The Major Benefits of a Preventive Maintenance Program
Preventive Maintenance (PM) is an increasingly popular group of “best practices” that are used to increase a facilities’ overall efficiency. The benefits of applying these preventive maintenance best practices will be discussed in this blog as well as why it is worth your time and effort.
Your facility will be headed to higher efficiency and greater profit with the addition of a PM program.
What Is Preventative Maintenance?
Preventive Maintenance (also called “preventative” maintenance) is a systematic approach to building operations and practices that aim to prevent catastrophic equipment failures before they occur. The goal is to keep an asset in good working condition so that asset can be used to its full productive capacity.
To accomplish this goal, facilities personnel perform routine inspections, maintenance and repairs on assets to ensure they work as the designer intended. Fully functioning equipment allows the facilities maintenance staff to focus less on costly reactive repairs and more on upcoming planned maintenance tasks.
#1: Saving Money and Increase Profit
Corrective maintenance costs are much higher that preventative maintenance costs. In the United States “Corrective” versus “Preventive” costs are 5 time greater. With the use of preventive maintenance planning practices, these costly repairs and equipment replacements are drastically reduced. Maintenance costs are measured as a percentage of the “Replacement Asset Value”. World Class companies maintain this cost as 3% of the replacement cost of an asset.
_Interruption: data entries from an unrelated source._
Each row was made from one small tree. Brackets hold a mark, then the marks that hang from it, in the order of their numbers. Every link used is in the known rows. Write each row's tree.
In the rows, zero is written as 128.
Known rows:
[k_166 [k_319 [k_604 [k_846 k_718]] k_904] [k_425 k_275]]: [124 108 151 146 100 131  64 147 131 192 145 120  88 204 140  85 112 154
 177 165 153  99 157 177  71 147 123 201  30 115  85 133  77 150 154 105
 159 104 134 127 128 145 147 137  41  98  87 173 164 185 122 184 163 127]
[k_604 [k_319 [k_166 k_425] k_904]]: [103 133 122 116 105 137  80 150 129 199 137 102 104 154 127 100 115 137
 138 138 150 112 180 139  55 155  93 156  72 130 129 149  92 172 107 126
 127 114 138 144 128 141 132 143  63 110  87 164 148 163 118 186 122 138]
[k_319 [k_166 k_425] k_604 k_904]: [104 147 160 144 104 122  77 140 148 228 144  99  80 165 135 101 126 131
 154 152 167 128 170 157  82 152 101 143  56 108 131 151  86 184 112 109
 133  93 124 139 142 146 140 179  62 101  86 164 141 172 131 181 133 137]
[k_425 k_275 [k_604 [k_319 k_904] k_846] k_718]: [109 111 142 129  96 151  73 155 136 169 118 130  95 161 109  80 110 177
 176  85 128  71 153 149  19 151 124 191  86 142 119 139  96 159 156 120
 167 111 148 116  88 147 118  78  28  93 117 159 151 161 106 188 126 118]
[k_166 k_319]: [138 107 131 110 140 139 117 137 103 162 129 142 154 188 163 112 130 136
 161 120 141 105 178 136  81 152 114 169  62 108 118 127  75 144 122 123
 130 109 143  90 124 152 154 123  95 111 117 163 164 147 107 170 130 114]
[k_998 [k_846 k_166]]: [128 144 141 113 123 135 112 144 127 186 133 124 153 166 135 149 118 138
 165 105 149 128 168 133 128 135  80 157 101 104 131 161  93 162 137 137
 131 111 161  73 113 157 154 130  85 106 132 154 151 152 119 153 124 152]
[k_718 [k_425 k_275] [k_846 k_166 [k_604 k_319]]]: [111 101 106 100 122  88  90 145 141 159 148 172 126 129  88 105 119 137
 147  87 140 104 214 143  52  99 127 212 115 110 162 178 103 129 167  90
 128 139 151 101 125 158 110 122  58 106  90 153 140 133 132 142 176 153]
[k_425 k_275 k_604 k_718]: [129 109 159 123 120 150  97 145 127 164 118 164 119 161 144  96 110 159
 187  69 128  88 153 145  47 159 122 187  93 115 133 137  63 148 159 104
 147 102 145  90  75 175 126  93  47  79 132 172 142 159 105 151 137 104]
[k_998 [k_846 k_718]]: [146 141 148 119 132 142 117 144 128 166 122 124 170 178 144 136 111 128
 174 112 159 134 162 140 125 145  94 149  71 110 104 148  79 161 125 109
 141 105 168  86 110 145 147 128  62 107 111 171 156 144 112 144 134 127]
[k_998 [k_846 [k_166 k_425] k_718]]: [142 138 148 127 126 137  94 151 140 193 141 115 156 174 144 147 100 126
 175 116 158 137 164 147 134 140  75 169  88 110 110 161  73 157 147 117
 135 100 165  89 113 160 151 142  62  99 108 180 151 162 125 141 147 143]
[k_122 [k_319 [k_604 [k_846 k_718 k_998]] k_904]]: [128 124 133 136  97 118  86 140 149 171 124 120 124 182 127  86 124 143
 159 123 145 104 147 143  62 142 122 166  45 129 138 142 110 153 115  98
 156 111 148  90 141 127 146 132  52 100  98 162 145 145 165 186 141 131]
[k_122 [k_319 k_604 k_904]]: [118 124 136 126  93 113  96 144 133 171 120 126 111 167 131  89 123 134
 151 126 135 119 151 141  62 151 128 149  56 112 158 132  92 160 110  97
 146 114 148  99 137 134 153 136  69 107 120 152 139 134 149 179 131 130]
[k_319 [k_166 [k_425 k_275 [k_718 [k_846 k_604]]]] k_904]: [ 98 123 155 125 114 141  81 129 157 204 146 133  76 154 112  81 111 144
 163 127 159 113 178 134  60 154 101 191  78 119 126 162  74 184 118 105
 152  98 134 153 100 164 119 166  44  92  77 182 128 174 124 162 130 148]
[k_122 [k_319 k_166]]: [130 129 131 110 115 133 104 145 119 173 131 138 138 163 145 107 118 141
 145 108 129 119 163 128  57 170 105 149  79 123 147 147  85 161  98 113
 117 122 143 105 124 148 147 141  92  94 107 167 144 132 141 169 126 132]
[k_604 [k_319 k_166] [k_846 k_718 k_998]]: [135 130 111 123 125 145  83 153 135 184 137 114 152 177 124 112 113 150
 157 108 161  90 175 142  44 134  92 174  64 148  96 163 130 145 133 123
 134 119 146  98 147 141 127 120  54 103  66 176 173 155 152 194 148 130]
[k_718 [k_319 k_604] [k_846 k_166]]: [110 102 104  89 131 108 105 123 126 162 148 158  92 163 102 105 138 141
 157  98 150 128 186 114  74  96 116 180  82 130 158 146 106 174 136 110
 147 110 133  66 133 139 148 134  69 121 110 141 135 148 154 157 167 142]
[k_425 k_166 k_275 [k_604 k_846]]: [111 111 148 121 100 128 101 143 148 154 118 149 128 182 122 116 110 168
 186  74 136  93 141 157  69 131 120 165  98 133 113 149  74 156 175 142
 128 115 127  76  89 135 125  83  85  88 135 149 141 147 125 180 137 131]
[k_718 [k_846 [k_604 [k_425 [k_166 k_319] k_275]] k_998]]: [119  95 123 116 126 110 117 139 155 154 135 176 137 182 116 108 118 149
 168  88 164  74 177 128  69 110 130 223  93 135 142 167 102 149 151 118
 145 113 122  77 130 148 134 133  63 115  99 143 140 148 158 165 142 141]
[k_998 k_846]: [129 149 139 111 123 137 121 139 118 168 113 119 152 175 145 137 114 139
 155 110 159 120 165 138 116 146  91 151  83 105 121 150  85 170 113 131
 138 113 153  83 111 138 149 134  82 107 128 147 158 146 105 156 118 140]
[k_998 [k_846 [k_166 k_319]]]: [130 136 135 116 133 142 109 149 120 190 132 127 158 177 139 138 121 145
 165 114 147 121 172 134 122 140  83 165  87 107 130 152  91 150 138 136
 133 110 161  78 119 161 165 123  79 108 127 155 162 157 119 165 115 147]
[k_425 k_166 k_275 k_718]: [137 106 140 108 117 148 106 137 127 157 113 175 114 159 132  91 110 162
 187  90 136  99 166 140  71 148 108 187 100 117 110 121  49 158 176 122
 134  96 137  84  94 170 128  93  77  83 137 179 140 147 125 136 148 138]
[k_425 k_166 [k_718 [k_319 k_904]]]: [122 104 120  92 128 151 112 117 142 161 121 151 100 161 125  82 126 155
 169 107 157 106 166 117  75 138 102 170  89 141 135 112  53 188 129 126
 160  83 144  91 105 138 132  98  70 100 122 169 119 142 136 160 127 137]
[k_718 k_425 k_846]: [130 114 119  97 130 100 137 120 126 138 121 138 134 145 125 106 131 125
 143 108 151 116 207 139  79 130 126 173  81  98 146 154  86 162 108  97
 130 114 150 100 125 129 112 152  89  99  97 139 144 133  93 130 156 130]
[k_425 [k_166 k_319] k_275 k_604]: [113 101 141 120 113 136 102 157 133 159 117 173 142 186 146  98 118 160
 191  83 131  90 153 151  65 143 121 169  92 127 125 132  50 132 179 119
 121 113 126  89  96 164 139  77  82  88 133 162 139 148 127 174 129 118]
[k_319 [k_604 [k_425 k_166 k_718] k_846] k_904]: [121 114 160 147  95 111  97 126 172 209 127 111  78 174 101 111 124 161
 171 139 168  91 162 164  90 133 130 165  76 130 111 129 104 198 143 130
 167  76 133  96 141 110 141 134  56 117 111 137 148 157 130 192 129 132]
[k_718 k_425]: [139 121 138 105 133 106 124 121 120 160 122 135 152 146 148 127 127 122
 139 119 145 110 195 160  87 138 114 153  83  86 144 146  75 150 117 112
 117 113 153  89 126 134 118 139  98  95 103 161 153 133  94 146 149 124]
[k_604 [k_425 k_166 k_718]]: [148 105 148 121 124 123 124 132 147 182 126 146 123 165 137 134 109 152
 170 111 149  90 167 143  96 149 110 174 110 133 121 125  68 187 141 138
 137  77 136  81 121 135 139 124  81 108 126 155 142 143 117 155 130 122]
[k_604 [k_846 [k_166 k_425] k_998]]: [128 130 134 121 116 130  92 130 145 178 139 114 131 179 144 148 108 148
 155 109 154  90 158 153  89 121  81 195  77 121 127 173 108 153 144 151
 130 110 139  68 122 139 136 142  89  98 104 157 158 174 148 182 150 153]

Which tree is each row?
[122 107  95  70 141 110 139 112 127 130 127 154 130 153 125  87 139 140
 128 106 169  83 199 119  57 106 114 191  77 125 179 157  98 163  94 106
 146 115 137  77 136 122 101 141  73  94  85 138 135 145 135 148 159 140]
[k_718 k_319 k_425 [k_846 k_998]]
[128 116 133 111 117 141  97 138 123 157 125 147  95 167 156  91 103 153
 166 105 148  90 168 147  57 146 103 226  74 120 120 148  64 162 142 111
 145 103 135 101  99 167 123 144  50  78 107 168 146 181 123 135 160 141]
[k_166 [k_425 k_275 [k_718 [k_846 k_998]]]]
[ 98 135 167 132 104 140  86 138 150 207 138 117  94 162 134  99 115 140
 166 131 151 110 157 145  66 161  97 149  75 116 134 163  67 176 113 121
 130 101 128 147 100 151 123 157  61  83  94 175 131 177 111 188 118 133]
[k_319 [k_166 [k_425 k_275 k_604]] k_904]
[102 124 116 124  90 127  65 144 142 189 143  89  97 159 105 125 109 150
 147 135 138 103 170 150  66 129  97 179  78 140 116 157 113 168 137 152
 142 118 152 115 123 123 137 126  65 119 103 155 155 166 126 201 138 152]
[k_604 [k_319 k_904] [k_846 [k_166 k_425]]]
[107 139 158 136 114 125  95 133 147 223 134 114  97 164 119  95 139 131
 162 140 162 130 178 142  82 144 108 126  60 101 135 146 103 178 112 108
 135  98 133 121 143 145 140 164  71 114  90 162 145 155 128 183 123 134]
[k_319 k_166 k_604 k_904]
[115 113 116 114 125 112  73 152 143 183 153 155 147 148 111 148 111 118
 150  81 135 116 185 136  75 109 111 189 115 120 150 165 109 125 172 119
 126 127 146  81 127 166 146 110  71 136 105 168 143 133 156 179 150 139]
[k_846 k_166 [k_604 k_319]]
[136 127 141 126 107 113  79 151 129 190 136 134 121 168 113  94 119 158
 155 122 135 113 169 161  45 157 120 165  62 115 123 150  99 148 131  88
 127 122 143 108 145 146 139 135  60  84  81 166 155 135 151 170 165 129]
[k_122 [k_319 k_166 [k_604 [k_846 [k_718 [k_425 k_275]]]]]]
[133 105 127 102 128 122 109 112 149 153 135 124 130 171 106 112 123 144
 161 132 159 107 174 145  90 126 109 156  66 128 103 139  81 171 124 124
 153 100 154  98 122 103 117 113  75 101  83 165 142 138 124 176 157 129]
[k_604 [k_846 [k_718 [k_319 k_904] [k_425 k_166]]]]
[124 114 143 134  87 101 102 147 149 185 124 128 103 169 119 102 117 148
 153 134 142 105 149 145  71 150 132 152  72 129 157 131  87 175 116 113
 143  98 138  99 143 116 154 133  70 110 125 144 135 131 155 184 124 133]
[k_122 [k_319 [k_604 [k_425 k_166]] k_904]]
[131 134 138 130 113 114 100 134 132 178 122 122 130 189 141 126 129 146
 158 109 164  97 158 162  80 119 117 170  55 110 120 154 122 153 138 126
 138 113 131  62 146 134 141 134  77 113 107 140 168 154 145 185 158 131]
[k_319 [k_604 [k_846 k_998]]]
[140 103 148 131 121 118 104 152 113 188 137 153 122 189 146 114 128 155
 166 137 139  89 171 162  76 140 128 183  66 112 116 128  91 147 152 114
 137 107 127  86 145 149 160 124  71 116 116 149 171 155 116 179 148 114]
[k_166 [k_319 [k_604 [k_425 k_275]]]]
[ 93 120 144  98 119 119 101 123 147 181 140 133  96 154  95  90 133 165
 147 126 149  81 176 143  42 133 108 153  85 125 152 162  84 177 104 122
 149 115 130 127 108 118  98 118  60  77  74 153 131 153 112 202 132 131]
[k_718 [k_319 k_166 k_904] [k_425 k_275 [k_604 k_846]]]
[108 103 120  86 140 111 116 122 149 169 158 166 103 164  93 116 128 147
 147 102 168 105 189 110  61 113 118 186 102 147 151 165 108 196  98 122
 152 106 120 102 126 125 133 152  67 123  75 144 123 140 147 173 139 131]
[k_718 [k_319 k_166] [k_846 [k_604 k_425]]]
[123 103 139 124 136 121  94 130 180 203 155 166 131 161 114 137 116 143
 158  95 166  65 164 125  81  97 101 222 118 133 180 172 113 148 147 126
 161  89 133  68 132 158 134 132  50 116  93 169 127 161 182 191 133 144]
[k_846 k_166 [k_604 [k_425 [k_718 [k_319 k_904]]]] k_998]
[143 113 132 121 144 110 105 136 173 168 132 169 198 165 139 125 109 112
 163  86 172  90 182 153  92 103 115 197  82 114 144 167  82 110 158  82
 130 104 143  78 139 161 105 118  62  97  68 195 132 130 169 146 165 129]
[k_846 k_604 [k_718 [k_425 k_166]] k_998]
[104 146 155 142 109 132  92 133 162 223 131 100 100 177 111  97 138 148
 156 136 176 103 170 146  73 132 103 146  50 110 126 166 130 175 115 124
 148 102 128 107 154 135 136 162  67 107  80 151 156 169 147 205 125 144]
[k_319 k_166 [k_604 [k_846 k_998]] k_904]
[157 115 127 124 144 138 102 139 150 184 146 158 181 171 152 134 117 111
 181  92 151 111 171 131 101 113  84 176  75 112 134 161  94 124 161 105
 128  97 157  55 130 176 142 133  74  96  97 199 146 157 166 148 158 136]
[k_846 k_166 k_718 k_998]
[130 109 147 145 119 131  98 137 145 199 130 120 104 194 131  95 134 163
 165 148 163  71 168 158  71 140 127 195  50 127 118 130 113 161 126 123
 173  87 137  97 152 136 151 132  50 117  96 144 169 168 128 202 125 121]
[k_166 [k_319 [k_604 [k_425 k_718] [k_846 k_998]] k_904]]
[118 127 141 120 107 142  86 142 141 190 133 116 100 159 140  83 111 145
 144 135 133 114 161 130  53 181 102 170  64 128 145 142  69 179  90 111
 139 101 142 142 116 152 141 152  64  84  94 179 133 156 136 174 117 140]
[k_122 [k_319 [k_166 [k_425 k_718]] k_904]]
[129 125 134 120 115 132  88 143 134 182 142 146 132 169 160 129 107 137
 164 106 144  89 158 147  85 115  75 200  88 107 150 171  81 131 168 132
 114 109 130  67 120 176 136 143  81  83 116 176 147 184 158 163 155 158]
[k_846 [k_166 [k_425 k_275]] k_998]
[134 118 129 127 128 130 100 141 120 175 126 128 139 201 152 107 136 156
 160 122 157  91 170 157  72 132 123 183  45 113 114 138 111 136 138 119
 142 112 132  75 153 148 153 123  77 116 103 147 178 157 136 189 147 120]
[k_166 [k_319 [k_604 [k_846 k_998]]]]
[118 108 145 134 127 143  77 142 148 203 146 130 110 168 152 111 122 140
 173 116 132 102 171 142  81 152 102 200  80 119 141 142  62 152 146 117
 148  85 150 114 101 178 149 126  60  98 109 179 141 179 120 173 129 128]
[k_846 [k_166 [k_319 k_904] [k_425 k_604 k_718]]]
[143  99 140 119 124 116 128 139 139 179 132 148 138 181 143 134 117 148
 163 130 147  92 169 149 100 145 115 168  97 131 120 128  76 171 139 143
 125  88 129  82 134 126 152 124  98 118 123 148 150 143 118 174 126 122]
[k_604 [k_425 [k_166 k_319]]]
[136  98 132 135 159 117  85 138 179 200 157 170 186 165 126 117 124 111
 171 110 165  88 195 143  89  99 108 212  75 105 157 176  96  91 164  75
 146 105 161  88 147 184 128 124  48 106  52 208 141 154 170 169 156 133]
[k_846 [k_166 [k_319 k_904]] k_604 [k_718 k_425] k_998]
[146 112 130  97 152 144 108 126 127 174 149 154 144 172 137 111 122 127
 172 116 156 128 177 124  81 139  94 145  69 125 110 138  74 166 116 101
 137 100 148 100 119 147 136 132  72 101  79 193 137 139 132 161 155 111]
[k_846 [k_718 [k_319 k_166]]]
[137 113 119 117 144 142 109 145 127 184 138 156 165 180 161 122 130 133
 165 104 146  87 177 130  83 120  88 192  77 110 152 158  99 117 150 126
 123 108 143  56 139 179 153 127  90 102 113 170 159 164 158 176 135 145]
[k_846 [k_166 k_319] k_998]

Energy costs are also reduced because equipment is running at its optimum level. Unmaintained equipment always runs at lesser efficiencies than equipment that is regularly maintained.
A sustained maintenance program increases profit by increasing product output with the same number of assets. Well maintained equipment runs longer and reduces the expense of capital replacement. This in turn reduces the total cost per unit of output. This leads to an increase in competitiveness and an increase in market share. By adhering to best preventive maintenance practices you improve performance, lower cost and increase productivity while maintaining a safe work environment.
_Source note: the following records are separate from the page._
Known rows, with every step that occurs
salo/dano: [ -4   4 -10 -10  28 -37   6 -13 -32   9 -52  -3 -18  11 -29 -34 -22  -3
   5  -3 -43 -20 -32 -42 -26 -19  -3]
romas/fazi/dano/gimuz/bifip/vazek/godi: [  6  11   1   8  17 -38 -22 -54 -45 -35 -39   8   7  -1  -6 -36   3  16
  -2  -7 -21 -13 -30 -37 -15  -3  28]
bifip/vazek: [-18   3   5 -10  23 -33   3 -29  -9   8 -31 -12 -27  33 -50 -38 -21 -16
  23  -3  -7 -33 -30 -42   8 -18  42]
gine/dano: [ 19  -1 -11 -14   8 -37   0 -31 -56 -10 -34  16  -8  33  14 -20 -12  -7
  21   2  19 -15  -3  -7   9 -19  18]
tavar/romas/fazi: [ 23   0 -14   3   7 -46 -14  -8 -15 -29 -31   5 -13   6 -44 -50 -36 -18
  42  11 -31  -6  12 -21   3  -1  10]
gimuz/bifip/vazek: [ 13  14  28 -25  15 -39   2 -20 -28  20   0 -10  -9  29 -54 -42 -38 -15
  19  -8  19 -17 -36 -53 -10 -39  20]
dano/gimuz/bifip/vazek/godi/zudavod: [  2   2   2 -40   1 -63 -23 -20  -6 -11   7   8  -5  17 -11 -21 -36   4
   7  -8   1 -25 -43 -37 -27 -31  55]
zekoz/dano: [  9  -6 -25 -43   1  -5  -4 -23  -7   3 -50  -9   1  32 -24 -21 -17 -15
  -3  -5  -7 -36 -10 -20 -10  -6  -5]
zudavod/godi: [  9   6  -1 -23  15 -28   1 -14 -37  21 -41  23 -42  23 -25 -27 -21  -5
  33  -1  -6 -42   5 -22  -3 -17  41]
tavar/romas/fazi/dano: [ 15  -2 -16  11  18 -27 -17 -25 -27 -35 -43   1  -9   0 -53 -60 -16  -4
  38  17 -32 -18   3 -10  11   8  -6]
gimuz/bifip: [ 23  14  24 -22  -5 -41   6   1 -41  15  -1  -5  -1  21 -31 -38 -37  -7
  11  -9  23  -6 -18 -29 -18 -28   8]
fazi/romas/tavar/dano/zekoz: [ 35  17 -11 -32 -21 -81  -7 -12   7 -30 -47  -7 -32   0 -17 -26 -23 -11
 -11 -16 -50 -19   1 -30  -8   9 -30]
salo/dano/zekoz: [ -7  -5 -29 -29  24 -61  -1  -1 -26  -8 -42  -1 -13  19 -31 -30 -15  -8
  -6   0 -50   3 -30 -52 -19   1  -9]
gine/dano/fazi/romas: [ 12  10  -6 -19   4 -67   1 -62 -46   0 -50  20  -5  41  18 -23   1   7
  11   6   0  11  10 -10   7  13   7]
salo/dano/gimuz/bifip/vazek: [  5   2  -3 -37  23 -60 -12 -25 -22  10 -20   1  -2  18 -18 -38 -43  -1
  -6 -13 -37 -26 -52 -62 -31 -42   4]
bifip/vazek/godi/zudavod: [-23   6  -3 -14  41 -28  -7 -32   0 -11 -31  -5 -37  14 -56 -18  -4  -7
  30   9 -15 -35 -43 -42 -23 -15  73]
vazek/bifip: [-13   7 -15 -19   3 -32   2 -17 -10   2 -32 -24 -15  16 -36 -37 -34  -1
   3 -25  -1  -3  -7 -22  13   5  20]
fazi/romas/tavar/dano/gimuz/bifip/vazek/vuve: [ 40  24  17 -41  -8 -76 -17 -40  12   0 -37 -16 -25  -5  -6 -30 -35 -11
 -19 -33 -49 -35 -20 -39 -27  -9 -16]
zekoz/dano/tavar/romas: [-11 -24 -45 -55 -23 -16 -20  -6  -1 -17 -45 -11  -4  31 -54 -35 -52  -9
   7   7 -18 -49 -12 -26   7  -3  -2]
vazek/vuve: [-11   6  16 -10  15 -25   6 -19 -25  31 -46 -26 -19  12  -1 -26  -6  -8
  -1 -16 -16  -8 -11  -6 -25  26  33]
zekoz/dano/salo: [-20 -13 -44 -55 -13  -2  -6 -27   1 -13 -49 -20  -4  27 -35 -36 -25  -4
  -8 -12   3 -42 -24 -29 -19   9  -2]
gimuz/bifip/vazek/godi/zudavod: [  8  16  20 -31  30 -35  -6 -24 -19   5  -1  -5 -17  14 -59 -27 -24 -10
  25   1  12 -20 -45 -52 -35 -37  46]
fazi/dano/gimuz/bifip/vazek: [ -6  -1   8 -16   7 -25 -13 -40 -35  -7 -19  -6   6  23 -24 -49  -9  20
  -2  -6   3 -44 -43 -16   4 -16   7]
zekoz/zaze: [ 17   9 -10   1   5 -45  -5   4 -15  -3 -53   5 -24  45 -12 -14   2   0
  17 -11   2 -40   9  -6 -23  -3  27]
dano/fazi/romas/tavar: [-17  18  14 -16 -29 -79  12 -42  -3   7 -52  -7 -24  13  -1 -40  -8   4
  -5   0 -40   3  13 -18  -8  34  -5]
gine/dano/gimuz/bifip/vazek/godi: [ 30  -1  -9 -48  12 -48 -20 -55 -47 -20 -12  13   8  36  28 -13 -29   4
   5  -7  23 -22 -27 -29 -12 -44  37]
gimuz/bifip/vazek/vuve: [  9  15  39 -28  27 -34   0 -30 -28  38  -8 -25 -10  22 -42 -41 -27 -19
  10 -16  11 -12 -37 -47 -26 -21  23]
romas/tavar/dano/gimuz/bifip: [ 40  11   6 -29 -28 -52 -12  -7 -13 -30 -26  -2 -16 -24  10 -36 -59 -23
 -14 -24 -35 -48 -23 -30 -23 -38  -6]

Rows
[ 13   0 -19 -17   6 -16  -9 -12 -27 -38 -48 -11 -21  -5 -46 -46 -46 -10
   7 -20 -16 -42 -36 -38 -16  -6  26]  tavar/dano/salo
[ 36  17  -6 -28 -29 -77 -12 -18  11 -26 -49  -2 -27  -2   5 -26 -32  -2
 -14 -23 -51 -39  -4 -21 -12  -4 -19]  fazi/romas/tavar/dano/gimuz
[ 13  -7 -28   0  16 -42 -20 -17 -24 -46 -36   2  -7   6 -54 -57 -13  -8
  30  17 -36  -4   5 -17  16  20 -10]  tavar/romas/fazi/dano/zekoz
[ 26  12   7  -4  21 -31  -1 -32 -37 -12 -58   3 -11  -1 -33 -38 -30 -18
   7  -3 -37 -16 -17 -32  -8   3  27]  tavar/dano/fazi
[-13  16  -1 -20   7 -71  11 -44 -14  14 -68  -4 -23   4 -12 -41 -12   5
 -11  -1 -75  -4 -18 -45 -32  11 -27]  salo/dano/fazi/romas/tavar
[ -4   6 -10  25  -4 -44 -18 -32 -45 -35 -47  19   4   0   9 -41   4  16
   0  -7 -27 -10 -10 -12   6  19  15]  romas/fazi/dano/gimuz
[  1   6 -17 -49  -5 -36  -2 -54   3  14 -64  -6   3  40 -22 -25  -4  -1
 -13   0 -27 -10   4 -23 -11  28 -15]  zekoz/dano/fazi/romas
[ -2   7 -16 -52 -20 -42   1 -55  12   8 -66  -9  -6  24 -11 -28  -8  -8
 -20  -1 -39 -19   6 -23 -16  25 -29]  zekoz/dano/fazi/romas/tavar
[ -2  12  -1  36  10 -29  -6 -30 -54 -25 -57  13  -5  -3 -17 -43  13   7
  11  -1 -23  -7  -7 -15   5  19   8]  romas/fazi/dano
[ 36  23   1 -21 -19 -66  -2 -19   4 -20 -54  -8 -35  -5 -15 -28 -26  -9
  -5 -18 -47 -35  -2 -25 -13  -5 -25]  fazi/romas/tavar/dano
[-35 -19 -20  -4  -8 -13 -11 -10 -40 -27 -45 -12 -15  13 -63 -60 -22  21
  19  14 -14 -52 -26  -1  26  11   1]  fazi/dano/tavar/romas
[-26 -21 -25 -21 -31 -50 -13  19 -19 -26 -27  -7 -24  20 -56 -48 -64   0
  26   9 -14 -35 -12 -21  18   2  29]  dano/tavar/romas
[-25   6 -17  25  -2 -26 -10 -34 -48 -38 -55   4  -8  -7 -23 -56   6  15
   7  -6 -12 -12 -19 -22  -1  32  11]  romas/fazi/dano/salo
[ -9  15  -3 -16  23 -67   8 -44 -22  19 -68   0 -16  18 -26 -37 -10   9
  -4   2 -64   5 -17 -46 -28  14 -15]  salo/dano/fazi/romas
[-20  -7 -18  -8   9 -25  -2 -17 -38 -22 -39  -9  -6  22 -38 -42  19  11
  -3   8  -8 -14 -20  -6  15  28  -6]  fazi/dano/zekoz
[ 14  15  12 -10 -15 -42   5 -24 -18 -19 -57  -6 -28 -25  -8 -44 -36 -27
  -5  -8 -52 -34 -12 -28 -16  -6   1]  romas/tavar/dano/fazi
[ 40   1 -21 -23  18 -45 -11   3 -27 -38 -38   3 -12   8 -42 -26 -30 -26
   0  -9 -31 -13 -20 -38   1   0  16]  tavar/dano/zekoz
[ 16   0 -15 -12  31 -40 -37 -39 -12 -43 -19  11  -7  -8 -57 -50 -19   0
  39  17 -31 -26 -25 -27 -12 -12  21]  tavar/romas/fazi/dano/gimuz/bifip/vazek/godi/zudavod
[-27   2 -11  33 -13 -41 -13 -17 -59 -35 -58  14  -7  -3 -21 -45  -5  16
   5  -1 -23 -13 -15 -21  15  25  19]  romas/fazi/dano/tavar
[ 17  -7 -18 -69  -5 -27 -22 -36   3   4 -18  -4  18  40 -13 -24 -39 -12
 -15 -15  -2 -40 -30 -39 -15 -30   3]  zekoz/dano/gimuz/bifip/vazek
[ 46  23   6 -47  -6 -70 -17 -44  11 -25 -40 -12 -25  -4 -12 -22 -36  -2
 -16 -24 -46 -42 -23 -46 -31 -24  -6]  fazi/romas/tavar/dano/gimuz/bifip/vazek/godi
[-20 -14 -27  -2 -32 -63 -21  14 -27 -39 -35   6 -19   7 -46 -48 -61  -3
  27   8 -27 -17  -4 -30  19   9  31]  dano/tavar/romas/fazi
[-17 -10 -31 -10   6 -59 -17   1 -33 -21 -54   7 -20   0 -48 -48 -54  -2
  16   6 -64 -20 -28 -55 -10 -10   2]  salo/dano/tavar/romas/fazi
[-23 -15 -30 -24   6 -48 -10   4 -26 -13 -49  -5 -23  10 -56 -49 -57   1
  15   7 -54 -35 -35 -48  -9 -16  -2]  salo/dano/tavar/romas
[  9  12  -1 -22 -13 -70   3 -61 -36  -5 -51  15 -14  25  28 -27  -3   2
   5   5 -12   1  12 -10   3  10  -6]  gine/dano/fazi/romas/tavar
[ 19  16 -10 -29 -28 -63  -5 -22   9 -30 -54 -14 -37  -9 -22 -39 -31  -1
  -9 -23 -41 -39 -11 -30 -18   5 -24]  fazi/romas/tavar/dano/salo
[-44  -9 -18  -3  -2   0   3 -32 -37 -23 -48 -22 -15  10 -42 -62   5  26
   3  -3   7 -44 -37  -6   1  22   4]  fazi/dano/salo
[-24   6  18 -11  36 -26  -1 -40  -7  33 -38 -30 -28  24 -37 -35  -9 -19
  12 -13 -16 -25 -32 -35 -10   5  46]  bifip/vazek/vuve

#2: Reduce Unexpected Disruptions and Asset Downtime
One very positive benefit of a preventative maintenance program is little or no downtime. Regular equipment checks and service allows you to discover small issues and address them before they cause any recordable downtime. You are always aware of the current state of your equipment and are not caught off guard if equipment breaks.
Your equipment runs longer when the components in the equipment are not run to failure. With proper planning, you will have the spare parts needed and technicians on hand to ensure the equipment reaches its predicted end of useful life.
Your equipment runs longer when the components in the equipment are not run to failure.
World Class organizations measure the number of times a maintenance craft person visits the storeroom to get parts needed versus when parts are supposed to be there but are not available. Only 3% of the time is what great organizations allow.
#3: Planning Ahead and Budgeting for Upcoming Maintenance
A key aspect of preventive maintenance is scheduled maintenance on equipment. This aspect means most repairs are planned in advance and the program is able to stick to an expected budget.
With repairs planned out, all replacement parts and personnel can be included into the budget. In order to make these plans, assets, parts, and personnel must be tracked to plan out your maintenance activities, giving you full control over the program. The benchmark in World Class companies is 85% of all your work activity should be planned and your schedule compliance should be maintained at 90%.
#4: Safer Work Environment
Nearly all facility managers would agree that maintaining safety in their buildings is a top priority. Assets that are kept to the highest maintenance standards are less likely to cause serious harm to the operator. Facilities are made safer by the reduction of catastrophic failures of the equipment when that equipment is maintained at the highest levels. When quality is improved, so is safety.